Thoroughly modern mansions
Country Life UK|June 16, 2021
In the 1930s, COUNTRY LIFE found one of these four Home Counties beauties ‘stimulating’ (although Betjeman wasn’t keen); another has water canons and ‘intelligent’ technology
Penny Churchill
Thoroughly modern mansions

NINETY years after it was built, one of Britain’s most controversial and iconic country houses, Grade II*-listed High and Over at Amersham, Buckinghamshire, has come back to the market through Savills (07824 592170) at a guide price of £2.5 million.

Its Historic England listing describes the striking Y-shaped property—built in 1929–31 and known locally as the ‘Aeroplane House’ for its three wings leading off a hexagonal reception hall—as being ‘of outstanding importance as the first truly convincing essay in the international style in England, one of only two buildings included in The International Style Exhibition held at the Museum of Modern Art, New York, in 1932’.

Back home, the reaction was less enthusiastic. Sir John Betjeman commented: ‘In 1931 all Buckinghamshire was scandalised by the appearance, high above Amersham, of a concrete house in the shape of a letter “Y”. It was built for a young professor, by a young architect… It started a style called moderne.’
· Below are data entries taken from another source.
Each row is a point. Any point is a mix of the corners, with weights that add up to 1. It lies inside the corners' shape when no weight is negative. Say inside or outside, and name the corners with a negative weight.

Corners:
(1): [ 10 -42]
(2): [-19 -56]
(3): [ 9 45]
Points:
[-2 -7] -> inside
[26 -6] -> outside (2)
[ 3 50] -> outside (1)
[18 49] -> outside (2)

Corners:
(1): [-11 -15   4  43]
(2): [ 20  -2 -48 -30]
(3): [-54   4  22 -43]
(4): [ 35 -24 -11  11]
(5): [-22  17  24  23]
Points:
[-60   6  50 -27] -> outside (1, 2)
[  9   0 -29 -16] -> inside
[-13  -1  17  24] -> outside (2)
[-6 -7 -4 21] -> inside
[-13  -9 -13   1] -> outside (4, 5)
[-5  3  6 -8] -> outside (1)
[ -7 -15  21  28] -> outside (2)

Corners:
(1): [-11   9  -8  -7 -38  14]
(2): [ 26  23  40 -17 -28  20]
(3): [ 28  16  -6   6 -28  24]
(4): [  5 -56   4   0  36 -31]
(5): [  5  28  22  17 -17  29]
(6): [  2 -54  -2  18  10 -60]
(7): [  2  -9 -15   8  30 -48]
Points:
[  9   9  14   7 -16   0] -> outside (4)
[16  3  6  8  0 -5] -> outside (1)
[ -5  -1  -3  -1 -24   2] -> inside
[ 13   1   3   1 -21  15] -> outside (7)
[  5 -44   2   6  18 -35] -> inside
[ -1  31  16  12 -23  14] -> outside (3, 4)
[  5 -27  -1  -1   0 -21] -> outside (5)

Corners:
(1): [-16  -2  10  15  33 -11  10   3]
(2): [ -7  26  -3   9 -42  11  18  24]
(3): [  6  40  10  23   7   4 -39  17]
(4): [-26  36   4 -16  11 -18  -3 -14]
(5): [-40  -5  -3  36 -37  39 -25  -6]
(6): [  6  -6  22  -3  18 -33 -48  -6]
(7): [-40   2 -13 -34   2  60  37 -29]
(8): [  6  18 -20   5 -11 -14  32  -6]
(9): [ 29   2  20 -14  10  -3  10 -27]
Points:
[-16  19   6   4  -6  13  -5  -7] -> outside (6, 8)
[-18  18  -2   8  -9   2  -4   2] -> outside (9)
[-11   6   1   1   0   0  12 -10] -> outside (3)
[-20   9   1  -7   5   7  -4  -9] -> outside (9)
[-18   2   5  15   1   6  -7  -3] -> inside
[-21   2   2   4   2  34  17  -3] -> outside (4, 6, 8)
[-29   4 -14 -36   2  44  54 -29] -> outside (3, 5, 6)

Corners:
(1): [ 59 -36  -5  11 -20 -43   2  15  20 -27  39]
(2): [ -5  43  40  22  31  42  -8 -36   8  14   8]
(3): [ -1 -39   7  55 -12  22 -43 -23   3 -31 -59]
(4): [  6  25  -5 -13 -12  18  24  31 -41  12  -4]
(5): [ -1  42 -14   1  18 -39  20  44  12 -34  -9]
(6): [-36 -12 -23   0  46 -14  39 -58  17 -25  -4]
(7): [-19  12  16  16 -54  40  12  11  43 -18 -60]
(8): [-23 -54  35 -42  38  16  18 -59 -15   8 -49]
(9): [ 15 -31 -21  24 -18 -54 -17  -3  25  33  17]
(10): [-14 -14   2 -55 -25  59 -13  13  21  39  46]
(11): [-22  -2  41  39 -34 -26   1  37 -22 -12 -11]
(12): [  0  25  18 -48  -3  -4 -18 -58 -22   8  -3]
Points:
[-14   7  -2  -6  -5  27   3 -14   6   5 -28] -> outside (1, 11)
[-18  11  16   3  -3  11   3  -1 -10   6 -17] -> outside (1)
[ -1 -25   7  33  -9  13 -26 -17   3 -20 -38] -> inside
[  9   8   3 -31  11   3  12 -21   8   6  18] -> outside (3, 11)
[ -8 -23  11   1   7   6  -1 -23  -2  -2 -26] -> inside
[-22 -19  16   8 -20  38  -1  -2   8  21 -11] -> outside (1, 5, 12)
[-13  -8  -5   7  11   1  10 -23   4 -12 -13] -> inside
[-12  11  10  -5 -11   8  -2 -12   1   2 -21] -> outside (1)
[  0 -16   5  14  -3   2   2  -2  13  -9 -11] -> outside (12)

The professor was Bernard Ashmole, of Classical Archaeology at London University, and the architect was Amyas Connell, who won the prestigious Rome Scholarship; he later became part of the pioneering architectural practice of Connell, Ward & Lucas. Although England wasn’t quite ready for ‘moderne’ and plans for the house were passed by the local authority only ‘with extreme reluctance’, COUNTRY LIFE (September 19, 1931) took the opposing stance, hailing High and Over as ‘sound and stimulating architecture, a brilliant synthesis of contemporary thought with contemporary materials’.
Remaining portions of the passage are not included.